WASHINGTON, D.C., USA — Phoenix Police Chief Jeri Williams pressed federal lawmakers Wednesday to help local communities stop the nation's "gun violence epidemic" by passing new laws and providing more resources to law enforcement.
Less than 24 hours after one of her officers was shot at in the Valley, Chief Williams told the Senate Judiciary Committee how prevalent gun violence had become in her city and the danger her officers routinely face each day.
A Phoenix officer survived a violent shooting in Laveen on Tuesday after two suspects fired several rounds at the officer.
"Had it not been for her vest she was wearing, I wouldn't be sitting here today. I would be in Phoenix planning for another funeral," Williams told the senators. "The violence against law enforcement must stop."

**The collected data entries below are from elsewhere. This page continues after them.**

The rows of a group lie close to one hidden flat surface of 12 dimensions, which passes through zero. Surfaces can cross.
(in the rows, 128 means zero)
Known rows, each followed by its group:
[152 112 104 137 143 163 104 119 126 134 121 141 150  92 132  99 185]	q160
[111 139 142 195 169 153 128 106 128  94 126 120 146 194 113 123 113]	q859
[108  89 106  81 104 161 152 119  89 114 176 127 140  27 159 102 159]	q389
[149 156 139  89 144 144  89 135 123 128 128 113 114 119 170 133 152]	q448
[129 119 104 156 108 129 144 182 119 111 145 157 138 140 119 128 172]	q859
[103 151 121 128 122 148 130 143 122 160 149 115 114 141 108 120 106]	q859
[200 143 134 122 121  91 181 102  90 113 116 105 136 119  44 135 174]	q389
[154 165 130 144 101 122  80 144  83 139 177 107 128 181  74 120 159]	q481
[ 87 117 157  95 172 137 114 135 106 128 150 170 129 118 201 136 135]	q389
[143 115  95 104  99 134 195 141 132 143 123 120 106 136 129 152  60]	q481
[149 122 121 127 135 107 115 106 169 173 113  68 130  91 149 146 107]	q278
[126 144 159 135 110 117 116 130 139 143 119 124 126 118 120 128 106]	q207
[144 132 116  94  58 134  97 127 136 161 153 104 108  91 129 127 104]	q859
[134 168  92  92 112 117 135 188  99 193 137  65 138  89 168 116 146]	q859
[172 169 116  89 172 111 109 120 109 145 105  92 107 138 178 130 151]	q448
[161 155 114 181  80 103 168 151 142 157 111 156 105 141  56 120 116]	q481
[165 136 106 152 126 125 148 121 148 132  99 146 107  98 118 115 151]	q481
[102 151 173 135 172 119 166 105 112 141 138 132 133 105 123 132 125]	q481
[165 122  90 120 143 135 166 117 131 133 170  63 101 179 136 178  99]	q389
[110 110 115  98 100 144  80 120 105 177 106 175 161 104 117  77 142]	q448
[120  92 162 111 168  82 145  97 135 137 152 135 116 135 121 172  92]	q160
[ 92  96  99 146 126 162 129  75 161 118 130 101 133 124 180 124  78]	q448
[131 155 130 200  72 155  71 170 157 129 139 114 130 109 107 100 142]	q207
[130 177 120 154 133 102 117 124  87 170 151  88  95  99 135 103 106]	q348
[ 99 120 126 121 159 116  99 124 107 121 178  76  99 157  95 147  87]	q278
[104 154 136 114 161 138 114 164 146 136 102 116 127  81 159 113 145]	q348
[155 158 174  87  56 137 119 161 146  93 119  96 142 166 115 165 110]	q448
[126 127 160 112 141 138 167 162 123 125 124 176 126  81 121 127 148]	q481
[128 137 132 131 134 191 182  91 126 109 133 142 115 107 122 117 106]	q859
[133 114  77 119 109 158 140  87  90 116 115 150 131 139 119  92 127]	q389
[175  87  57 142 165  70  63 129 142 132 132  96  89 164  99 141 141]	q481
[ 98 104 139 103 177 112 165 175  91  98 140 156 134  87 132 127 159]	q278
[128 103 164 172  91 109  80 139 176 139 198 100  99 130  29 166  97]	q389
[198 148 117 153  74 114 121 123 136 103  94 140 142 149 167 131 167]	q207
[182 123  94 105 174 140 150 126 117  79 139  79 154 122 250 163 225]	q160
[105 134 111 144 104  97 142 169 142 187 110 118 144 149 164 133 101]	q859
[117 118 118 117 163 143  97 184 149 150 129 139  99 135  96 128 128]	q348
[ 73 129  74 131  94 165 143 107 171 113 114  97 116 139 148 112  79]	q278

Speaking as Phoenix's police chief and president of the Major Cities Chiefs Association, Williams' written testimony encouraged senators to make the following policy changes:
- Banning internet ammunition sales and requiring in-person transactions, records of sales, and licensing of ammunition vendors.

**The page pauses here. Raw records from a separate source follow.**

There are 10 hidden switches. A switch that is on adds its own fixed numbers to the row, and there is some noise. The rows also spread widely along 13 directions, which tell nothing about the answers.
(in the rows, 128 means zero)
Some rows, each with its switches (1 for on, 0 for off) after it:
[136 146 128 101 138 137 136 142 160 145 133 162 112 114 145 153  89  95
 152 133 101 159  95 109 142 129 135 124 106 151 148 164 132 146 133 149
 104 156 143  88 146 115 154] | 0 0 0 1 0 1 0 0 0 0
[136 111  85 105 108 109 141 159 152 190 135 144 100 177 109 145 148 177
 152 128 126 101 110 172 135 149 144 105 151 137 121 168 138 113 115 124
 147 156 126 115 111 131 148] | 1 1 1 0 0 0 0 1 0 1
[130 126 132 127 152 187 169 104 194 104 129 158 121 125  82 145 115 137
 150 117  97 127  38 118 128  81 104 113 175 182  99 177 135 151 102 168
 116 121 147 138  51 171 127] | 1 1 0 1 0 1 0 1 0 1
[107 124 122  79 137 102 125 153 118 165 144 156 113 171 156 170 127  94
 206 156 153 157 174 126 123 112 133 133 161 144 168 157 118  67 103 106
 142 169 164 115 139 138 117] | 0 1 1 1 0 1 1 0 1 0
[165  54 136 104 107 138  98 172 185  99 132 171 128 134 128  95 148 113
 169 118 124 102 114 170 119 130  92  73  87 108 168 156 164 141 115 115
 157 132 133 142  79 147 155] | 1 0 1 0 1 1 0 1 0 0
[120 120  90  77 105 137 161 132 146 115 107 184 145 190 112 164 168  74
 149  99 174 150 129 106 132 159  86 142  75 150 130  89  85 182 111 126
 106 140 115 119 143 167  79] | 1 0 0 1 0 0 0 1 0 0
[125 131  91 109  87  90  96 130 123 130 120 142 133 155 206 120 150 119
 102 121 130 104 119 123 109 168 137 140  84 137 180 156 124 170 131 127
 162 115 126 119 183 156 156] | 1 1 0 1 1 0 0 0 0 0
[125 118  90 150 122 122 150 160 129 175 108 172 104 175  94 137 132 136
 168 116 126 132 113 161 132 143 114 154 159 140  89 163 177  84  95 129
 133 155 110 134 107 128 121] | 1 1 0 1 0 1 0 0 0 1
[129 111  89  62 116 142 142 128 165 139 107 136  87 131  61 150  84 142
 108 113 123  58  97 173 129 151 105 118  96 114 131 161 135 151 119 125
 166 125 114  86  89 135 150] | 0 1 0 0 1 0 0 0 1 1
[109 137  92 144 132 117 113 152 135 120 123 191 140 144 156 130 112 120
 139  80 131 132 110 135 102 114 109 139  98 123 145 182 141 160  87 149
 134 151 114 133 152 144 129] | 0 0 0 0 1 0 0 1 0 0
[190 111 124  93  96 105 186 165 127 139 165 175 104 132 123 147 114 178
 136  30  89  90  35 137 110 129 110 121 103 175 181 209 106 126  91 148
 178 143  98  81 130 151 163] | 1 1 1 1 0 0 0 0 0 0
[106 134  45 174  93  92 128 144 100 169  77 178 106 213 146 131 159 143
 113  85 147 126 146 159 126 188 107 196  90 121 101 136 170 139 118 122
 127 134  89 153 163 129 112] | 1 1 0 0 1 1 1 0 0 1
[125  93 175 169 136 148 110 113  74 125 110 170  89 144 182 172 127 129
 184 152 121 196 184 152 128 108  27 193 106 147 136 167 168 112 186  80
 161 120 158 137  64 133 104] | 1 1 1 0 0 1 0 0 0 1
[143 126  98 163  81  67 157 159  85 146  89 181  97 126 172 172  96 118
 137  77 104 165 139 121 113 186 116 212  91 107 138 154 157 101 120 123
 122 132  70 129 176 140 142] | 0 1 1 0 0 1 0 0 0 0
[176  76 131 115  80 130 110 125 128 147 118 158 107 142 168 137 126 141
 143 132  94 111 102 156 115 166  88 153  84 142 150 164 159 130 163  95
 180 109 142  86 101 144 159] | 1 0 0 1 1 0 0 0 0 1
[ 72  97  88 138 104 119 114 132 107 102 119 192 159 146 117 108 129 120
 102  78 132  78 107 149  91 102  88 148 108 112 113 131 157 150  52 120
 171 100  74 152 107 207 112] | 0 0 0 1 1 0 0 0 0 1
[159 124 115 170 107  90 168 163 106 126 108 164  87 124 143 148 143 154
 153  69 113 161 117 137 131 152 100 172  99 142 145 182 152 113 132 140
 120 151  97 151 155 120 143] | 1 1 1 0 1 1 0 0 1 0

- Banning “bump-stock” devices that replicate fully automatic weapons fire.
- Requiring and improving background checks on all firearm sales.
- Pass legislation for "extreme risk protection orders," which allow police to confiscate guns from individuals posing a risk to others or themselves.
- Reinstitute the ban on assault weapons and high-capacity magazines.
Chief Williams additionally focused on addressing the rise in incidents involving "ghost guns," which are unserialized weapons bought online or assembled at home.
The chief advocated for helping law enforcement's ability to trace where parts to assemble ghost guns are coming from, as well as establishing a penalty for possessing firearms that don't have a serial number.
A Phoenix man sentenced this week in federal court for firearms offenses was found to be in possession of a ghost gun and over 100 rounds of ammunition, according to the U.S. Attorney's Office of Arizona. But the defendant was convicted for making false statements while attempting to buy a gun from a local firearms store.